Well, What Did You Expect?

Anne Applebaum’s ”A Cartoon Portrait of America” disappoints. She tells us “self-styled U.S. ‘conservatives’ blamed not cynical politicians and clerics but Newsweek for (accidentally) inciting violence in the Muslim world: ‘Newsweek lied, people died.’” She concludes her complaint against the right-wing blogosphere by telling us: “The moral is: We defend press freedom if it means Danish cartoonists’ right to caricature Muhammad; we don’t defend press freedom if it means the mainstream media’s right to investigate the U.S. government.” Well, right-wing blogs are right-wing; certainly we may be guilty of hyperbole & shuffling together in one group many individual opponents. And Applebaum (as repeatedly noted in right-wing blogdom) is one of the good guys – she knows in her gut the importance of proportions; the Gulag she studied was not Duranty’s Russia. Even here she criticizes what she sees as “Hypocrisy of the Cultural Left” as much as she criticizes the right. Her experience has defined her reactions, sure, but she is not a one-note speaker. And her openness is courageous: she engages with Captain Ed. Still her “moral” ignores Newsweek‘s implicit contract.

The blogosphere’s disappointment is with her confusion – and that is certainly what it seems to be – between an artist’s responsibility and that of a reporter, between a genre that honors objective truth and one that projects a subjective one. Nor does her exchange on Captain’s Quarters acknowledge this distinction. She alludes to her authority, but our respect heightens our disappointment. (See Austin Bay; Powerline.) Whether or not some people believe that Abu Ghraib should not have been reported is a red herring used too often to distract us any longer. Seeing criticism as censorship is a ploy that insults opponents & undermines dialogue.

Newsweek defines itself as an accurate source of news.

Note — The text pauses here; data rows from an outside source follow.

Here is a tiny trained network, its code and every weight. The questions are about switching its units off for an input and a target symbol, where a switched-off unit gives its printed mean instead of its output.

import numpy as np


def w(rows, s, z=0):
    codes = np.array(rows[::2]) - 128.0
    scale = np.full(codes.shape[1], s)
    scale[-1] = z or s
    return codes * scale


def f(y):
    return y / 2 * (1 + np.tanh(0.7978845608 * (y + 0.044715 * y**3)))


def softmax(a):
    e = np.exp(a - a.max(-1, keepdims=True))
    return e / e.sum(-1, keepdims=True)


def log_softmax(a):
    a = a - a.max(-1, keepdims=True)
    return a - np.log(np.exp(a).sum(-1, keepdims=True))


def net(x, mask):
    ids = ['αβγδηθλμπστφω'.index(c) for c in x.split()]
    T = len(ids)
    res = E[ids] + P[:T]
    u = 0
    for l in range(3):
        q, k, v = (res @ M[l].T for M in (Q, K, V))
        z = softmax(np.where(np.tri(T) > 0, q @ k.T / 4**0.5, -1e9)) @ v
        res = res + np.where(mask[u], z, O[l][:, -1]) @ O[l][:, :-1]
        u += 1
        y = f(res @ A[l][:, :-1].T + A[l][:, -1])
        res = res + np.where(mask[u : u + 8], y, B[l][:, -1]) @ B[l][:, :-1]
        u += 8
    return log_softmax(res[-1] @ U[:, :-1].T + U[:, -1])


Q, K, V, O, A, B = {}, {}, {}, {}, {}, {}
E = w([
[135,148,136,139,84,200,74,179,97],'α',
[119,81,194,146,101,137,136,124,127],'β',
[116,141,188,112,89,139,94,141,120],'γ',
[93,74,167,160,128,158,146,177,92],'δ',
[117,107,171,156,77,178,86,191,109],'η',
[131,167,170,116,60,162,72,169,114],'θ',
[126,170,165,114,232,125,120,64,89],'λ',
[219,69,103,247,101,185,136,100,140],'μ',
[134,158,222,148,143,187,81,80,144],'π',
[188,112,138,178,115,164,133,39,154],'σ',
[228,63,161,194,126,38,71,121,204],'τ',
[144,105,27,122,52,113,203,128,105],'φ',
[148,100,27,79,126,65,72,162,147],'ω',
],0.016)
P = w([
[189,156,91,27,128,132,169,145,169],'0',
[64,116,103,115,160,164,174,229,193],'1',
[57,126,75,145,123,153,122,118,182],'2',
[91,91,108,127,126,132,75,82,89],'3',
[161,105,110,191,181,114,112,144,36],'4',
[247,57,155,159,232,114,139,213,58],'5',
],0.015)
Q[0] = w([
[27,102,54,171,105,93,55,61,137],'0.h1',
[130,91,168,123,78,113,106,95,59],'0.h1',
[133,134,103,166,166,107,85,104,31],'0.h1',
[9,129,128,137,115,167,96,72,221],'0.h1',
],0.012)
K[0] = w([
[137,191,133,102,178,151,203,180,247],'0.h1',
[40,104,148,148,69,154,119,139,225],'0.h1',
[63,162,67,195,151,123,141,111,199],'0.h1',
[179,109,133,71,158,159,180,176,166],'0.h1',
],0.012)
V[0] = w([
[117,159,21,130,119,163,106,191,118],'0.h1',
[103,105,170,78,78,141,75,118,172],'0.h1',
[81,190,188,108,111,155,133,153,71],'0.h1',
[130,166,94,154,171,124,12,123,125],'0.h1',
],0.011)
O[0] = w([
[215,102,121,94,192,155,140,236,181,104],'0.h1',
[86,151,190,187,144,77,140,141,181,151],'0.h1',
[125,221,12,248,166,132,115,140,123,5],'0.h1',
[106,109,59,76,117,178,57,83,171,78],'0.h1',
],0.011,0.0025)
A[0] = w([
[118,150,122,135,111,186,57,98,46,21],'0.n1',
[181,91,133,221,58,213,188,102,182,77],'0.n2',
[168,226,107,65,73,125,165,37,227,138],'0.n3',
[158,93,105,184,32,164,69,149,73,92],'0.n4',
[87,126,139,152,71,81,187,177,254,69],'0.n5',
[87,54,168,200,176,176,76,134,120,39],'0.n6',
[193,164,198,206,111,150,110,126,55,100],'0.n7',
[98,117,29,116,66,95,83,143,106,254],'0.n8',
],0.0082,0.0044)
B[0] = w([
[89,85,163,159,121,63,150,174,128,190],'0.n1',
[87,64,231,33,109,225,178,149,162,213],'0.n2',
[151,173,50,119,117,80,126,185,2,197],'0.n3',
[87,170,180,117,190,99,202,31,170,192],'0.n4',
[114,70,124,199,62,99,151,213,122,207],'0.n5',
[153,201,195,70,107,130,63,135,220,253],'0.n6',
[132,41,223,176,129,146,165,134,83,236],'0.n7',
[140,26,181,113,180,130,150,252,174,194],'0.n8',
],0.0067,0.005)
Q[1] = w([
[149,255,81,33,184,5,182,93,48],'1.h1',
[121,149,123,118,23,147,131,124,162],'1.h1',
[188,203,16,99,45,146,97,67,40],'1.h1',
[183,87,247,31,96,129,131,124,228],'1.h1',
],0.0071)
K[1] = w([
[152,103,95,165,2,214,131,139,134],'1.h1',
[125,180,102,100,60,62,204,174,127],'1.h1',
[144,125,143,110,41,86,106,212,129],'1.h1',
[54,96,78,81,195,133,137,113,126],'1.h1',
],0.0099)
V[1] = w([
[147,220,153,52,173,8,163,145,177],'1.h1',
[111,163,152,88,254,62,252,75,107],'1.h1',
[195,129,119,123,16,85,213,139,138],'1.h1',
[78,196,129,93,128,207,188,102,171],'1.h1',
],0.0054)
O[1] = w([
[144,223,40,149,135,152,72,161,1,193],'1.h1',
[102,65,46,188,68,163,94,85,33,254],'1.h1',
[140,172,190,80,50,144,111,173,126,113],'1.h1',
[125,95,165,111,156,126,97,187,97,117],'1.h1',
],0.0072,0.0098)
A[1] = w([
[146,136,94,160,178,208,123,174,206,120],'1.n1',
[60,66,177,133,117,60,146,134,49,137],'1.n2',
[124,194,72,80,111,26,138,153,146,1],'1.n3',
[108,192,136,116,175,254,121,68,102,53],'1.n4',
[194,165,54,133,127,44,95,105,35,96],'1.n5',
[123,90,42,101,114,113,237,109,132,102],'1.n6',
[26,98,144,110,178,79,167,162,153,130],'1.n7',
[113,85,143,90,112,165,141,120,212,101],'1.n8',
],0.0077,0.0083)
B[1] = w([
[78,217,143,94,198,49,148,148,37,156],'1.n1',
[180,188,145,114,142,164,156,88,170,249],'1.n2',
[213,179,171,246,89,204,78,179,113,135],'1.n3',
[238,172,155,42,6,35,155,88,31,160],'1.n4',
[18,25,179,166,114,168,175,190,172,194],'1.n5',
[246,138,254,143,216,76,116,77,181,142],'1.n6',
[118,145,126,125,90,175,81,12,120,157],'1.n7',
[93,254,58,116,169,55,41,208,39,145],'1.n8',
],0.0064,0.013)
Q[2] = w([
[140,65,103,146,187,150,94,72,62],'2.h1',
[180,83,191,141,119,77,101,152,85],'2.h1',
[113,133,59,52,79,6,113,60,148],'2.h1',
[147,113,144,123,150,74,177,122,255],'2.h1',
],0.0092)
K[2] = w([
[139,82,126,146,190,36,127,101,219],'2.h1',
[171,60,116,86,183,168,116,76,168],'2.h1',
[68,133,145,72,63,160,167,210,255],'2.h1',
[27,198,154,103,149,255,145,141,148],'2.h1',
],0.0087)
V[2] = w([
[35,84,206,73,161,71,254,137,143],'2.h1',
[92,96,176,174,86,37,54,162,188],'2.h1',
[82,185,157,132,119,151,113,79,69],'2.h1',
[208,186,107,160,86,140,197,121,174],'2.h1',
],0.0084)
O[2] = w([
[168,144,152,143,59,136,189,176,172,191],'2.h1',
[114,110,121,169,87,52,135,130,57,2],'2.h1',
[117,220,134,118,98,210,83,110,104,201],'2.h1',
[254,96,113,149,184,133,102,75,35,85],'2.h1',
],0.01,0.0072)
A[2] = w([
[195,171,155,107,100,58,144,163,102,3],'2.n1',
[126,107,179,150,117,102,83,78,209,153],'2.n2',
[149,209,102,75,126,125,7,22,145,112],'2.n3',
[120,142,134,144,47,181,148,102,117,70],'2.n4',
[125,182,121,255,136,130,167,161,152,157],'2.n5',
[145,93,178,31,129,118,142,149,108,30],'2.n6',
[126,133,189,243,103,172,173,74,68,90],'2.n7',
[101,102,127,216,132,63,108,183,115,120],'2.n8',
],0.0084,0.011)
B[2] = w([
[9,186,165,161,177,166,119,80,239,182],'2.n1',
[160,228,30,144,71,209,117,106,87,177],'2.n2',
[108,29,171,184,141,2,153,78,212,210],'2.n3',
[145,205,121,184,228,120,19,135,117,208],'2.n4',
[144,100,103,140,97,33,189,174,28,214],'2.n5',
[54,94,106,249,23,80,17,166,139,167],'2.n6',
[182,101,9,72,110,55,94,133,218,250],'2.n7',
[124,124,165,19,148,179,121,28,101,162],'2.n8',
],0.0071,0.013)
U = w([
[119,96,103,6,83,88,136,176,181,96],'α',
[133,122,114,70,82,79,139,104,51,178],'β',
[134,105,167,198,162,108,137,169,137,35],'γ',
[126,157,195,143,139,82,201,130,96,105],'δ',
[197,84,133,95,123,143,210,156,108,219],'η',
[128,129,104,91,166,70,57,171,149,3],'θ',
[95,155,142,190,126,48,94,111,129,35],'λ',
[175,177,74,91,118,70,134,140,177,44],'μ',
[118,136,112,117,190,146,143,67,190,246],'π',
[154,176,125,73,208,75,125,166,152,68],'σ',
[142,169,172,164,176,89,125,124,57,65],'τ',
[185,182,174,2,86,166,133,116,133,199],'φ',
[71,157,23,219,136,122,153,170,117,153],'ω',
],0.0067,0.0069)

Each question gives the input, a string of symbols that net reads in full, and the target symbol t.
The units are the heads (4 rows each of Q, K, V and O) and the neurons (one row each of A and B). Each row of codes is followed by its name. A weight is (code - 128) times the scale printed after its matrix; where a second scale follows, it is the last column's (O, A, B and U).
mask holds one flag per unit, layer by layer, with each layer's heads first. A switched-off unit (its flag False) gives its mean, the last column of its rows in O or B, instead of its output. The means were averaged over made-up inputs and are rounded, as every weight is.
A unit's drop is (log p(t) with every unit on - log p(t) with that unit switched off) / (log p(t) with every unit on - log p(t) with every unit switched off).
The circuit of an input: a set's keep is (log p(t) with only the set's units on - log p(t) with every unit switched off) / (log p(t) with every unit on - log p(t) with every unit switched off). Starting from the 12 units with the biggest drops (on a tie, the unit counted first), units are removed one at a time, each time the one whose removal leaves the highest keep (on an exact tie, the one counted first), for as long as the keep stays at least 0.8.
circuit, biggest first: the units of the circuit, biggest drop first
unit that matters most: the unit with the biggest drop
k most important neurons: the k neurons with the biggest drops, biggest first
input σ φ λ β, target η: circuit, biggest first : 0.h1
input π β σ φ, target μ: circuit, biggest first : 0.h1, 2.n7, 2.h1, 1.n6
input β λ γ, target ω: circuit, biggest first : 1.h1, 0.h1
input β λ δ ω, target α: 3 most important neurons : 0.n8, 2.n8, 1.n5
input τ π η λ, target λ: 2 most important neurons : 2.n3, 0.n8
input σ η λ τ φ, target η: circuit, biggest first : 0.n8, 1.n6, 2.n4
input λ λ σ ω, target π: circuit, biggest first : 0.h1, 1.h1, 2.n5
input π σ δ τ μ, target η: circuit, biggest first : 0.n7, 2.n1
input λ τ η, target β: 2 most important neurons : 1.n5, 0.n5
input ω σ φ, target θ: 2 most important neurons : 1.n3, 1.n8
input λ λ α δ, target π: circuit, biggest first : 0.n3, 2.h1
input λ α λ λ σ, target π: circuit, biggest first : 2.h1, 0.h1
input β λ δ α λ η, target σ: circuit, biggest first : 1.n1, 0.h1
input μ ω φ ω, target θ: circuit, biggest first : 0.h1, 2.n6, 1.n8
input σ φ τ φ σ β, target γ: circuit, biggest first : 0.h1, 2.n6, 2.n7
input β λ σ φ β λ, target γ: 3 most important neurons : 2.n6, 0.n4, 2.n7
input π λ β λ θ, target μ: unit that matters most : 2.n7
input λ λ π λ σ β, target π: circuit, biggest first : 0.h1, 0.n4, 1.h1
input θ λ τ, target β: 2 most important neurons : 2.n8, 1.n5
input π τ λ μ λ σ, target α: circuit, biggest first : 0.h1, 2.h1
input λ β η τ λ σ, target λ: 3 most important neurons : 2.n3, 0.n7, 0.n6
input σ φ α, target φ: circuit, biggest first : 0.h1, 1.h1
input λ η σ δ σ α, target π: 3 most important neurons : 0.n4, 0.n3, 0.n5
input δ λ γ η ω, target α: unit that matters most : 2.n8
input σ σ σ σ λ, target π: 2 most important neurons : 1.n8, 1.n5
input λ δ σ α α, target π: 2 most important neurons : 0.n2, 2.n3
input θ σ λ λ, target φ: 3 most important neurons : 1.n5, 1.n7, 0.n2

Then it runs a dramatic charge with minimal (and not very credible) sourcing. That an intense investigation was begun is important; that it found Newsweek’s story not true is also important. Indeed, that it was the government & not the media that prized the truth enough to seek it out reinforces our sense that those abdicating their truth-telling responsibilities are less and less often the government and more and more often the media. To brand such observations as censorship is ingenuous at best.

The gap between expectation and fulfillment is likely to influence the audience’s sense of whether they’ve gotten a “good deal” or been snookered.